登時,眼看著這老頭已經只有出的氣沒有進的氣,張雲陽一隻腳惡狠狠地踏在這老頭子的胸口上,眉毛一挑起:「嘿嘿!老頭兒!你這不是作死麼?」
老頭子眼睛裡充滿了驚恐,這些靈力珠可謂是他最為強大的武器,這靈力珠之中封印著的都是他自己的靈力,每一顆靈力珠都代表著一種特殊的靈力,更是耗費了一甲子的歲月,才將這些靈力珠的淬鍊出來,充做自己的保障。
卻是想不到這一顆顆靈力珠已經成了張雲陽的囊中之物!
幾乎是一瞬之間,老頭子又是嘔出一口血來,這一次卻不是為了張雲陽,而是為了他自己。
著實令他想不到,自己的徒弟已經是一個廢人,而自己現在竟也是大限將至,沒有了這些靈力珠,他的身體彷彿就好像是被掏空了一般。
只看在這時,老頭子好似已經忍不住,看著張雲陽的眼神也是一變,語氣終於沒有先前那麼剛強:「張雲陽,我要拜託你一件事!」
張雲陽冷哼了一聲:「老爺子,你以為這是武俠?敵人臨死前還要託付主角某些事不成?」
豈料老頭子生平第一次沒有反駁,只是淡淡的開口道:「我,我請求你,繼承我的衣缽,將我的功法傳承下去,可以不可以?若是他年有幸尋到一個弟子,那麼你就替我收了!」
張雲陽頓時一愣,很顯然他沒有聽明白這老頭子的意思,「老頭兒,你想什麼?」
只看這老頭子嘴角又是湧動出一口血沫來,這才急匆匆的喘上了一口氣,語速也不禁加快上了許多。
生怕自己這口中的話還沒有完就要歸西。
「我!無論你願意不願意!都要繼承我的功法!幫我尋找到一個弟子,然後傳給他!我門已經傳承了幾百年,斷然不要毀在我的手裡!咳咳!」
此時,這老頭話就猶如風箱一般,帶著些許的漏音,但張雲陽卻是絲毫沒有在乎,看著自己面前的這個老頭,不禁伸出手來。
老頭子一看張雲陽答應了,便是艱難地從懷中掏出一件功法來,顫抖著手遞給張雲陽。
只看張雲陽看都不看,直接大手一揮,便是放入了自己的世界當中。
這一下,老頭子好似是解開了自己的心事一般,頓時又是嘔出了一大口鮮血,下一刻已是怒目圓睜,好似是十分不甘心一般,最終還是眼睜睜的看著張雲陽,隨後嚥下了這口氣。
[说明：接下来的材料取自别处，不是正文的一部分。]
Each row is a point on a tangle of strands that fork, close into loops and nearly touch. The rows are in no order.
Points whose rows are less than 23.7 apart are linked; no others are.
k_642: [-19 -13  19  13  12  29   2  20  -1]
k_417: [ 11  14 -19  -3 -20 -34  -1 -19   2]
k_664: [ 26  18   4 -39  30   7  -1   5  15]
k_359: [  4  -4 -11   4 -23   5 -11  11   4]
k_904: [ -6  -3 -14  16 -28 -11  -5  -3  -1]
k_788: [ 21  18  12 -34  40  -4   4   4   5]
k_78: [ 14  -3  -4 -12   4  18  -8  24   9]
k_668: [  8   8  15 -13  26  -7   8   4  -3]
k_881: [ 17  15  -7 -17   9 -16   1  -3   7]
k_777: [ 17 -12 -27  -2 -41  11 -21   7  12]
k_846: [-21  -7  10  19   1  15   6   4  -7]
k_780: [ 24  13  -5 -43  21  18  -6   7  21]
k_133: [-25 -11 -15  32 -40   7  -5  -6  -4]
k_207: [-27 -14  -2  30 -17  20  -3   5  -5]
k_521: [ 16  15 -12 -12  -2 -43   6 -26  -5]
k_544: [ 14   1 -26   3 -36 -11 -14  -3   8]
k_865: [ 14   1   3 -20  13  16  -7  21  12]
k_303: [-21   0  12  18  10  -6  16 -21 -15]
k_32: [-21  -7  32   5  48   3  18 -18 -23]
k_603: [ 14   3 -32   6 -41 -25 -17 -14   9]
k_546: [-12 -17  -7  18 -29  19  -8  16   0]
k_382: [-7 -6 15  3 10 18  0 22  3]
k_994: [ 20  18  -2 -19   9 -40   9 -24  -9]
k_733: [ 24  15 -30 -27 -19 -10 -15 -22  19]
k_536: [-26  -8  23  18  25  20   8   3  -7]
k_522: [-18  -8  36   3  44  16  13   2 -11]
k_237: [ 16  11 -12 -13  -6 -12  -4  -5  12]
k_554: [-25 -12  10  20   4  23   3  12  -4]
k_255: [-20  -9  33   9  33  21   7  12  -6]
k_227: [-16  -4   5  14  -3   2   6   0  -6]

張雲陽只感覺到一陣無厘頭,想不到自己只是吸收了他五年的功力,就把他給活生生的吊打致死?
張雲陽自然不知道,被他斬斷的那些靈力珠,正是老頭子修煉了近九十年,好不容易攢下的身家,如今卻是被張雲陽給一窩端掉,周身頓時紊亂。
只看張雲陽慢慢地站起身來,嘴裡不禁哼著曲兒:「高手也怕挨磚頭……好漢也怕有神偷啊……」
這邊是張雲陽的戰場,而在另一邊也是絕對的不消停。
李總跟那老頭子分工很是明確,老頭子主要對付張雲陽,李總卻是帶著人直接撲向張雲陽的營地。
二十來號人浩浩蕩蕩的猛撲了上去,卻是想不到碰上了一個硬釘子。
王正!
此時王正的面前便是站著那囂張跋扈的李總,只聽見李總十分囂張和欠揍的開口道:「哦喲!張雲陽那子死了沒?」
王正冷眼看著李總,不由得冷笑一聲:「是你。」
李總看著王正,也猛然想起站在自己面前的這個人是誰,只看他咬牙切齒:「就是我,你子行啊!那天在慈善動員會上很會敲竹槓?讓老子白白掏了那麼多錢?今天爺我非要讓你把那些錢都給我的吐出來!」
隨即,便聽見李總那十分欠揍的聲音再度響起:「柳冰冰呢?柳冰冰那個婊砸在哪兒?給爺我滾出來!」
只看李總身後站著二十多人,手裡都拿著傢伙,這裡不是天朝,故而在這裡獵殺掉一個人,已是非常的容易。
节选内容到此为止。